I need to use AWS assumed role and STS (at least by security reasons) for fetching data from DynamoDB exactly with spark. Is it possible? I found that it possible to use assumed role to access AWS S3 with spark (https://issues.apache.org/jira/browse/HADOOP-12537, https://hadoop.apache.org/docs/current3/hadoop-aws/tools/hadoop-aws/index.html), but haven’t found similar idea for DynamoDB.

For receiving STS temporary credentials I use the following code:

AWSSecurityTokenService stsClient = AWSSecurityTokenServiceClientBuilder.defaultClient();
AssumeRoleRequest assumeRequest = new AssumeRoleRequest()
        .withRoleArn(roleArn)  // arn:aws:iam::XXXXXXX:role/assume-role-DynamoDB-ReadOnly
        .withDurationSeconds(3600)
        .withRoleSessionName("assumed-role-session");
AssumeRoleResult assumeResult = stsClient.assumeRole(assumeRequest);
Credentials credentials = assumeResult.getCredentials();

Invoking credentials.getAccessKeyId(), credentials.getSecretAccessKey() and credentials.getSessionToken() return generated temporary credentials. With these credentials I successfully could take data from DynamoDB using java aws sdk AmazonDynamoDBClient (non-spark approach).

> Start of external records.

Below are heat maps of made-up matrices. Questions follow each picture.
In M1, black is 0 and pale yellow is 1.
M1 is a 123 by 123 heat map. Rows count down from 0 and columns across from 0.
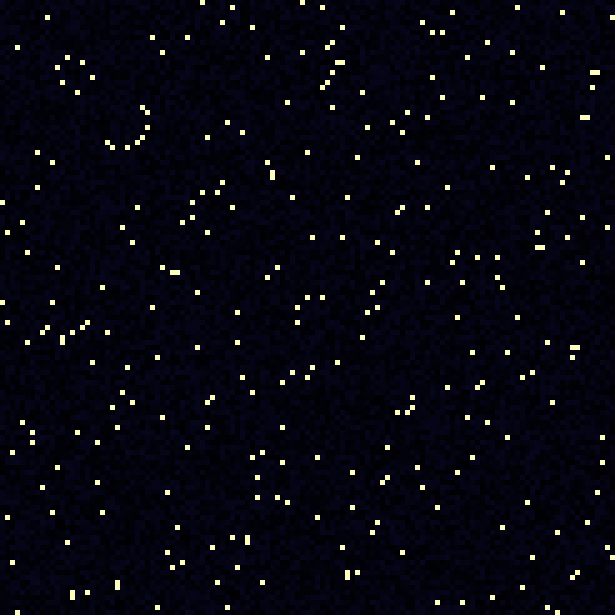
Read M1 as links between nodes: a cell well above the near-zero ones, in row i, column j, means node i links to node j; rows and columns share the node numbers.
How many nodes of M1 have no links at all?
0
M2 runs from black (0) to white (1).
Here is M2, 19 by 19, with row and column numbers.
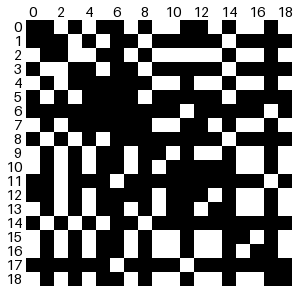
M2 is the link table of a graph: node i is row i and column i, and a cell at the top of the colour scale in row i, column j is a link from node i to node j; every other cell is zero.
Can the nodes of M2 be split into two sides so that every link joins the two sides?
no
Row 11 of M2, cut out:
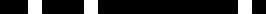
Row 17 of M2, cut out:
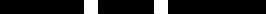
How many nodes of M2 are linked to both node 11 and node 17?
1
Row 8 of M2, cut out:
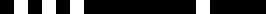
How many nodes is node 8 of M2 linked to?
4
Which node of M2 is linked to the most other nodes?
node 2
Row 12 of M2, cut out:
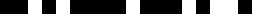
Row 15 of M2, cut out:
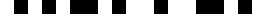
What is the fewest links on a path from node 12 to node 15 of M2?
1
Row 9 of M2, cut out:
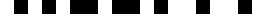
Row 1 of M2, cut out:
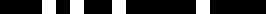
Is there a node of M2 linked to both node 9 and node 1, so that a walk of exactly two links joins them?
no
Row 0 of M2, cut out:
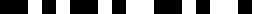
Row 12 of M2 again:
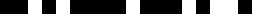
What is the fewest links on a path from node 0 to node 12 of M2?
2
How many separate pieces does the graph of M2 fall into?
1
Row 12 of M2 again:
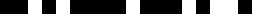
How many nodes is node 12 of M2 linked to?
7
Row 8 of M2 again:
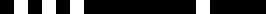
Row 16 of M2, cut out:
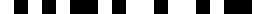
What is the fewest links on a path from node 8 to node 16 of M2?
3
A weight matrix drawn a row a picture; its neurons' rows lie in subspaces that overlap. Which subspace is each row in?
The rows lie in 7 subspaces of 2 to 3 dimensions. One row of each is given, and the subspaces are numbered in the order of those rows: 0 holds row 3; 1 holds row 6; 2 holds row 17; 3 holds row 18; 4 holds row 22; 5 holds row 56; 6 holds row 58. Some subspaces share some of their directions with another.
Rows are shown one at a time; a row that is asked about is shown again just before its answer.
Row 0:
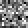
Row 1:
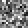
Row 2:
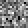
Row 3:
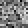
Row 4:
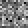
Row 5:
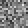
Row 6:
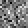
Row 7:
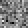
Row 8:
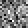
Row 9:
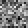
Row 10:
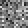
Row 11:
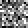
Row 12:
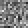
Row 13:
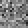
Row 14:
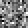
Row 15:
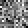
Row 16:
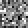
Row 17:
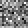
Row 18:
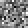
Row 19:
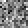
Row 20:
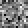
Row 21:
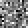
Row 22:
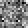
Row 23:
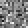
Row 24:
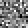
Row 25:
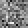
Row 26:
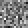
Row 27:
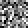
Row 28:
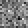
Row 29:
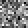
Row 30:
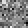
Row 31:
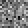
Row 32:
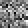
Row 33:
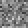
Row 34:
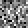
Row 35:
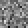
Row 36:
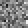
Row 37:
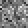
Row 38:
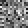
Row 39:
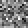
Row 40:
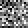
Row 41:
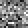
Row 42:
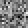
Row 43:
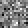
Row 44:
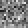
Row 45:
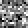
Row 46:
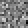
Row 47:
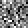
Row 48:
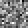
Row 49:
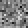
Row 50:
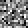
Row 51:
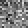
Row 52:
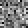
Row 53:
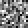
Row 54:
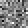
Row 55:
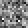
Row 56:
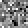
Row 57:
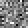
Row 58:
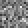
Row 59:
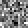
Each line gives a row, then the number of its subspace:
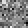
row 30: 5
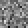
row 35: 6
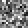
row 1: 2
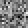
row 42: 2
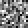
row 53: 4
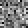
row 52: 0
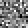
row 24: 0
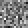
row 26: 1
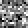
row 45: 0
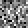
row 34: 1
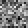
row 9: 6
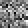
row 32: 5
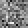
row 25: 0
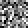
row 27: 6
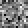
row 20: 4
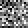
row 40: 2
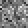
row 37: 1
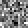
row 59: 5
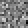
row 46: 5
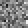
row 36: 5
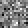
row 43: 5
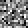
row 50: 2
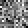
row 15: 4
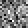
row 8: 1
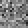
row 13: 5
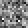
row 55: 4
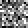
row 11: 2
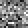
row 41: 0
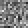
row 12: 1
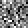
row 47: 1
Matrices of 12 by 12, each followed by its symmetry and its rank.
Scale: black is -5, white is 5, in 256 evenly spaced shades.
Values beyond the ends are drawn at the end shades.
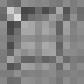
symmetric, rank two
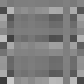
neither, rank one
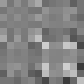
symmetric, rank two
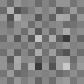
symmetric, rank two
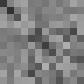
symmetric, full rank
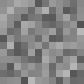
symmetric, full rank
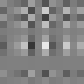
neither, rank one
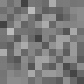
symmetric, full rank
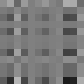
neither, rank one
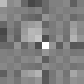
symmetric, rank two
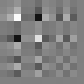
symmetric, rank one
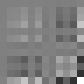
symmetric, rank one
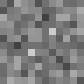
symmetric, full rank
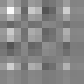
symmetric, rank one
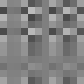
neither, rank one
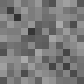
symmetric, full rank
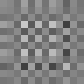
symmetric, rank one
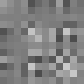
symmetric, rank two
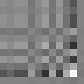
symmetric, rank one
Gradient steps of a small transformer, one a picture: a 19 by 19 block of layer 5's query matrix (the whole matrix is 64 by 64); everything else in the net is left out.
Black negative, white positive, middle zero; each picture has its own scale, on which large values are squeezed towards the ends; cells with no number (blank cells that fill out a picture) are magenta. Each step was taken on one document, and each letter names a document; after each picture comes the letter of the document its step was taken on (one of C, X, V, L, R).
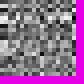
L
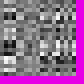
L
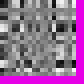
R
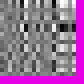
R
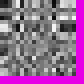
R
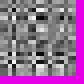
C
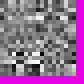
C
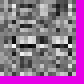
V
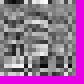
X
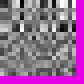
R
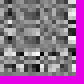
C
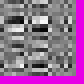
X
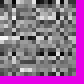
V
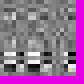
C
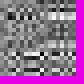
L
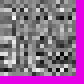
L
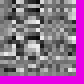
C
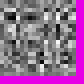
C
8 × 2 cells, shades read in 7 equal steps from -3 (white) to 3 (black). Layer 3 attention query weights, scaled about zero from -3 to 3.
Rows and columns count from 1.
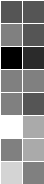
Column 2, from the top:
1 1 2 0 1 -1 -1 0
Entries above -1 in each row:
2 2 2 2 2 0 1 1
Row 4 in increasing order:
0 0
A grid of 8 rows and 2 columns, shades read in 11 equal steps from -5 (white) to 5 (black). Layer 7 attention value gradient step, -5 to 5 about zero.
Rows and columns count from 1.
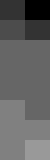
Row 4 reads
1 1
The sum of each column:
8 11
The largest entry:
5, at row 1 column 2
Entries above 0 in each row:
2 2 2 2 2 1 0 0
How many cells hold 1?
7
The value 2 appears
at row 2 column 1
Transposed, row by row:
3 2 1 1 1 0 0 0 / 5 3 1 1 1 1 0 -1

Is it possible with spark? Does spark allow to use something like the following: jobConf.set("dynamodb.awsSessionToken”, sessionToken) ?

Vasyl Sarzhynskyi
  • 3,689
  • 2
  • 22
  • 55

1 Answers1

3

Looking through the code, you may be able to use the dynamodb.customAWSCredentialsProvider with an instance of com.amazonaws.auth.STSAssumeRoleSessionCredentialsProvider to get what you want working.

https://github.com/awslabs/emr-dynamodb-connector/blob/master/emr-dynamodb-hadoop/src/main/java/org/apache/hadoop/dynamodb/DynamoDBConstants.java#L30

https://docs.aws.amazon.com/AWSJavaSDK/latest/javadoc/com/amazonaws/auth/STSAssumeRoleSessionCredentialsProvider.html


EDIT: So this was a little harder than I first thought. I ended up implementing my own wrapper around STSAssumeRoleSessionCredentialsProvider.

package foo.bar;

import com.amazonaws.auth.AWSSessionCredentials;
import com.amazonaws.auth.AWSSessionCredentialsProvider;
import com.amazonaws.auth.STSAssumeRoleSessionCredentialsProvider;
import org.apache.hadoop.conf.Configurable;
import org.apache.hadoop.conf.Configuration;

public class HadoopSTSAssumeRoleSessionCredentialsProvider
        implements AWSSessionCredentialsProvider, Configurable {

    private static final String ROLE_ARN_CONF = "assumed.creds.role.arn";
    private static final String SESSION_NAME_CONF = "assumed.creds.session.name";

    private Configuration configuration;
    private STSAssumeRoleSessionCredentialsProvider delegate;

    public AWSSessionCredentials getCredentials() {
        return delegate.getCredentials();
    }

    public void refresh() {
        delegate.refresh();
    }

    public void setConf(Configuration configuration) {
        this.configuration = configuration;
        String roleArn = configuration.get(ROLE_ARN_CONF);
        String sessionName = configuration.get(SESSION_NAME_CONF);

        if (roleArn == null || roleArn.isEmpty() || sessionName == null || sessionName.isEmpty()) {
            throw new IllegalStateException("Please set " + ROLE_ARN_CONF + " and "
                    + SESSION_NAME_CONF + " before use.");
        }
        delegate = new STSAssumeRoleSessionCredentialsProvider.Builder(
                roleArn, sessionName).build();
    }

    public Configuration getConf() {
        return configuration;
    }
}

And then you can use it like this:

val ddbConf: JobConf = new JobConf(sc.hadoopConfiguration)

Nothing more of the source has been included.